The Alphabet of Personal Finance: Why Saving Comes First

“A” comes before “B.” It’s simple don’t confuse this, unless you want to fail your personal finance alphabet.  Your money game is exactly like rugby; a kick conversion comes after the try. Speaking of tries, I am busy writing this while watching the Springboks vs. the Barbarians. Official international rugby season 2026 the Boks are here, time to save some boerewors rolls for a braai!

Saving comes before investing. It is the start of the wealth-building journey.

​Most people fail to invest because they want investment returns before developing the discipline to put money aside. They miss the pattern. Sometimes these two terms are confused, but just don’t use them interchangeably in your personal finance. Let’s look at how this plays out in real people’s lives.

Don’t Treat Your Savings Like Leftover Braai

Saving is an integral part of who we are; this is the reason we often have leftover braai in the fridge. But please, don’t treat your savings as leftovers. Save first and spend the leftovers. That habit eventually leads to investing if you are intentional.

​Saving money usually means keeping cash somewhere safe and accessible, such as a bank account. While this is ideal for short-term needs, it’s not optimal for building long-term wealth. Investing, on the other hand, is putting your money to work so it can generate more money.

Let’s be practical and use an analogy. Both you and I have valuable R500. I bury mine in my backyard; I am happy because no one knows my cash is there. You lend your R500 to Mr Khumalo, your next-door spaza shop owner. He then pays you back the R600, since his business did well as a result of your money. You are an investor; I am a saver. Your initial R500 earned a 20% return. My money, therefore, will lose value over time, while yours increases. In essence, your money earned a return since it was put to work. My R500 loses value; remember, inflation is the silent killer of your money.

Saving vs Investing: What is the Real Difference?

  • Saving money is putting money aside, either for an emergency fund, or for your next holiday to the Berg. Any money you intend to spend also falls in this wallet.

  • Investing is putting your money to work, which is way better than just storing cash.

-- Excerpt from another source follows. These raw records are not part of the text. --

Here is a tiny trained network, its code and every weight. The questions are about switching its units off for an input and a target symbol, where a switched-off unit gives its printed mean instead of its output.

import numpy as np


def w(rows, s, z=0):
    codes = np.array(rows[::2]) - 128.0
    scale = np.full(codes.shape[1], s)
    scale[-1] = z or s
    return codes * scale


def f(y):
    return np.maximum(y, 0)


def softmax(a):
    e = np.exp(a - a.max(-1, keepdims=True))
    return e / e.sum(-1, keepdims=True)


def log_softmax(a):
    a = a - a.max(-1, keepdims=True)
    return a - np.log(np.exp(a).sum(-1, keepdims=True))


def net(x, mask):
    ids = ['βγδεζηλμξστφ'.index(c) for c in x.split()]
    T = len(ids)
    res = E[ids] + P[:T]
    q, k, v = (res @ M[0].T for M in (Q, K, V))
    z = softmax(np.where(np.tri(T) > 0, q @ k.T / 4**0.5, -1e9)) @ v
    res = res + np.where(mask[0], z, O[0][:, -1]) @ O[0][:, :-1]
    y = f(res @ A[0][:, :-1].T + A[0][:, -1])
    res = res + np.where(mask[1:9], y, B[0][:, -1]) @ B[0][:, :-1]
    return log_softmax(res[-1] @ U[:, :-1].T + U[:, -1])


Q, K, V, O, A, B = {}, {}, {}, {}, {}, {}
E = w([
[135,167,192,215,109,131],'β',
[113,82,92,123,220,111],'γ',
[110,81,105,120,184,128],'δ',
[51,4,174,231,63,110],'ε',
[77,95,128,143,165,208],'ζ',
[196,96,109,204,206,101],'η',
[176,165,178,197,95,159],'λ',
[24,128,93,53,114,207],'μ',
[126,80,211,63,183,89],'ξ',
[145,91,63,75,252,4],'σ',
[125,57,225,106,89,251],'τ',
[68,193,225,59,121,129],'φ',
],0.014)
P = w([
[118,171,212,122,253,119],'0',
[135,177,144,144,171,167],'1',
[121,174,99,138,156,147],'2',
[133,145,89,130,153,140],'3',
[131,150,98,124,132,140],'4',
[140,144,102,119,126,136],'5',
[134,156,107,116,105,146],'6',
[143,136,106,118,110,136],'7',
[155,120,101,112,116,128],'8',
[143,132,103,116,97,139],'9',
[142,126,102,121,101,136],'10',
[144,97,102,120,105,132],'11',
],0.013)
Q[0] = w([
[125,153,246,120,90,63],'head 1',
[137,137,143,135,121,25],'head 1',
[151,169,132,142,85,77],'head 1',
[220,123,55,202,102,168],'head 1',
],0.013)
K[0] = w([
[20,147,199,237,189,103],'head 1',
[61,116,125,216,208,82],'head 1',
[93,174,53,185,150,143],'head 1',
[254,110,31,225,54,197],'head 1',
],0.0095)
V[0] = w([
[162,132,108,195,7,50],'head 1',
[196,152,133,184,146,170],'head 1',
[114,118,74,112,108,124],'head 1',
[104,247,146,74,179,93],'head 1',
],0.011)
O[0] = w([
[78,152,183,118,26,117,54],'head 1',
[81,155,90,170,181,89,221],'head 1',
[132,122,139,87,120,117,12],'head 1',
[196,1,77,140,169,108,2],'head 1',
],0.013,0.0036)
A[0] = w([
[92,57,131,139,198,147,183],'neuron 1',
[146,163,143,71,238,189,104],'neuron 2',
[90,154,128,21,44,109,176],'neuron 3',
[81,41,66,82,92,148,254],'neuron 4',
[135,158,127,62,152,43,169],'neuron 5',
[119,192,160,93,205,226,124],'neuron 6',
[96,135,169,120,102,142,73],'neuron 7',
[180,176,250,31,88,147,58],'neuron 8',
],0.012,0.0022)
B[0] = w([
[134,233,67,70,108,60,247],'neuron 1',
[98,64,240,163,37,222,246],'neuron 2',
[174,130,235,2,111,111,207],'neuron 3',
[183,180,103,177,231,162,181],'neuron 4',
[169,53,168,182,142,94,141],'neuron 5',
[61,93,78,81,170,49,216],'neuron 6',
[198,119,76,172,110,164,217],'neuron 7',
[59,91,43,239,195,123,186],'neuron 8',
],0.012,0.011)
U = w([
[69,209,138,137,169,48,197],'β',
[124,104,63,254,85,178,197],'γ',
[120,180,192,158,57,164,178],'δ',
[68,52,132,132,141,131,89],'ε',
[126,92,125,136,110,127,57],'ζ',
[97,132,144,92,167,197,117],'η',
[149,58,130,128,145,96,236],'λ',
[118,114,123,108,121,131,86],'μ',
[116,104,127,86,118,106,176],'ξ',
[126,114,126,145,119,133,4],'σ',
[75,114,67,82,68,124,70],'τ',
[124,135,98,105,118,145,73],'φ',
],0.008,0.0038)

Each question gives the input, a string of symbols that net reads in full, and the target symbol t.
The units are the heads (4 rows each of Q, K, V and O) and the neurons (one row each of A and B). Each row of codes is followed by its name. A weight is (code - 128) times the scale printed after its matrix; where a second scale follows, it is the last column's (O, A, B and U).
mask holds one flag per unit, heads first, then neurons. A switched-off unit (its flag False) gives its mean, the last column of its rows in O or B, instead of its output. The means were averaged over made-up inputs and are rounded, as every weight is.
A unit's drop is (log p(t) with every unit on - log p(t) with that unit switched off) / (log p(t) with every unit on - log p(t) with every unit switched off).
The circuit of an input: a set's keep is (log p(t) with only the set's units on - log p(t) with every unit switched off) / (log p(t) with every unit on - log p(t) with every unit switched off). Starting from all 9 units, units are removed one at a time, each time the one whose removal leaves the highest keep (on an exact tie, the one counted first), for as long as the keep stays at least 0.8.
units of the circuit, in order: the units of the circuit, biggest drop first
unit that matters most: the unit with the biggest drop
top k neurons: the k neurons with the biggest drops, biggest first
drop of u: that unit's drop, to one decimal
input ζ η λ, target β: unit that matters most -> neuron 2
input φ η λ ζ ζ, target β: units of the circuit, in order -> neuron 1; head 1
input β φ μ ε ε η ε λ λ ε ζ ξ, target β: top 4 neurons -> neuron 1; neuron 4; neuron 7; neuron 3
input ε ε η ζ μ ε ε φ ε φ, target ε: top 4 neurons -> neuron 8; neuron 1; neuron 6; neuron 3
input λ ξ ζ τ γ, target ε: units of the circuit, in order -> neuron 2; neuron 6; head 1
input φ ζ ε, target β: top 2 neurons -> neuron 1; neuron 2
input λ ε δ ε ε ε ε ε τ, target ε: top 3 neurons -> neuron 6; neuron 8; neuron 1
input λ ε β δ φ ζ ε λ τ, target ε: top 3 neurons -> neuron 6; neuron 1; neuron 8
input β λ λ μ ε ε λ ε ξ, target β: top 2 neurons -> neuron 1; neuron 7
input λ ε λ β β λ ε τ ζ, target ε: units of the circuit, in order -> neuron 6; head 1; neuron 1; neuron 2
input ζ ε ε ζ, target τ: top 2 neurons -> neuron 6; neuron 1
input μ ξ ξ ε ε λ, target β: top 2 neurons -> neuron 2; neuron 3
input λ η ε σ, target λ: top 2 neurons -> neuron 5; neuron 2
input β ζ μ ε μ λ ε β, target γ: units of the circuit, in order -> neuron 3
input λ ζ η λ ε τ δ, target ε: units of the circuit, in order -> head 1; neuron 2; neuron 6; neuron 1
input ε ε β μ ε λ ε ε η, target β: top 3 neurons -> neuron 2; neuron 7; neuron 8
input ε η η λ ε ε ε η λ ε ξ, target ε: top 2 neurons -> neuron 8; neuron 1
input ε ε ε ε μ ξ φ, target ε: drop of neuron 8 -> 0.4
input ε ε ε ε β, target β: drop of neuron 6 -> 0.7
input φ β β λ ε λ φ λ λ ξ, target φ: drop of neuron 8 -> 0.1
input ε β ε ε ξ ε σ, target λ: units of the circuit, in order -> neuron 5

This is buying assets that can grow in value over time. Like company shares, physical businesses or property.

Building an Emergency Fund vs. Long-Term Wealth

​Saving money is necessary, particularly for short-term goals, the emergency fund wallet. This is money that stays as cash and is used “just in case.” You could lose your job, face mechanical issues with your car, or run out of groceries. This cash must be just that: cash. It needs to be easily accessible, preferably in a bank account.

​The investing part is money for long-term use. This is freedom money, retirement money, etc. This should be invested in long-term assets such as Exchange Traded Funds (ETFs), whether through a Tax-Free Savings Account (TFSA), Retirement Annuity (RA), or pension fund.

How to Outrun Inflation and Start Growing Your Money

The golden rule is knowing which one is which, and how to use both. As excellent as it is to put money into savings, don’t end there but do start there.

​Saving money is collecting seeds, and investing is planting those seeds and hopefully gathering a bigger harvest. Investing is the foundation of building wealth; for most people, building meaningful long-term wealth is extremely difficult without investing. Investing is about growth. It is the process of making something bigger rather than simply keeping it. Keeping is the first principle, and growing is the ongoing mechanism.

Your challenge this month is to allocate a portion of your income to investing. Start at the grassroots. Learn what an Exchange Traded Fund (ETF) is and how to invest in one. Put that R500 you don’t want to spend to work and start your long-term wealth-building garden. The results may surprise you.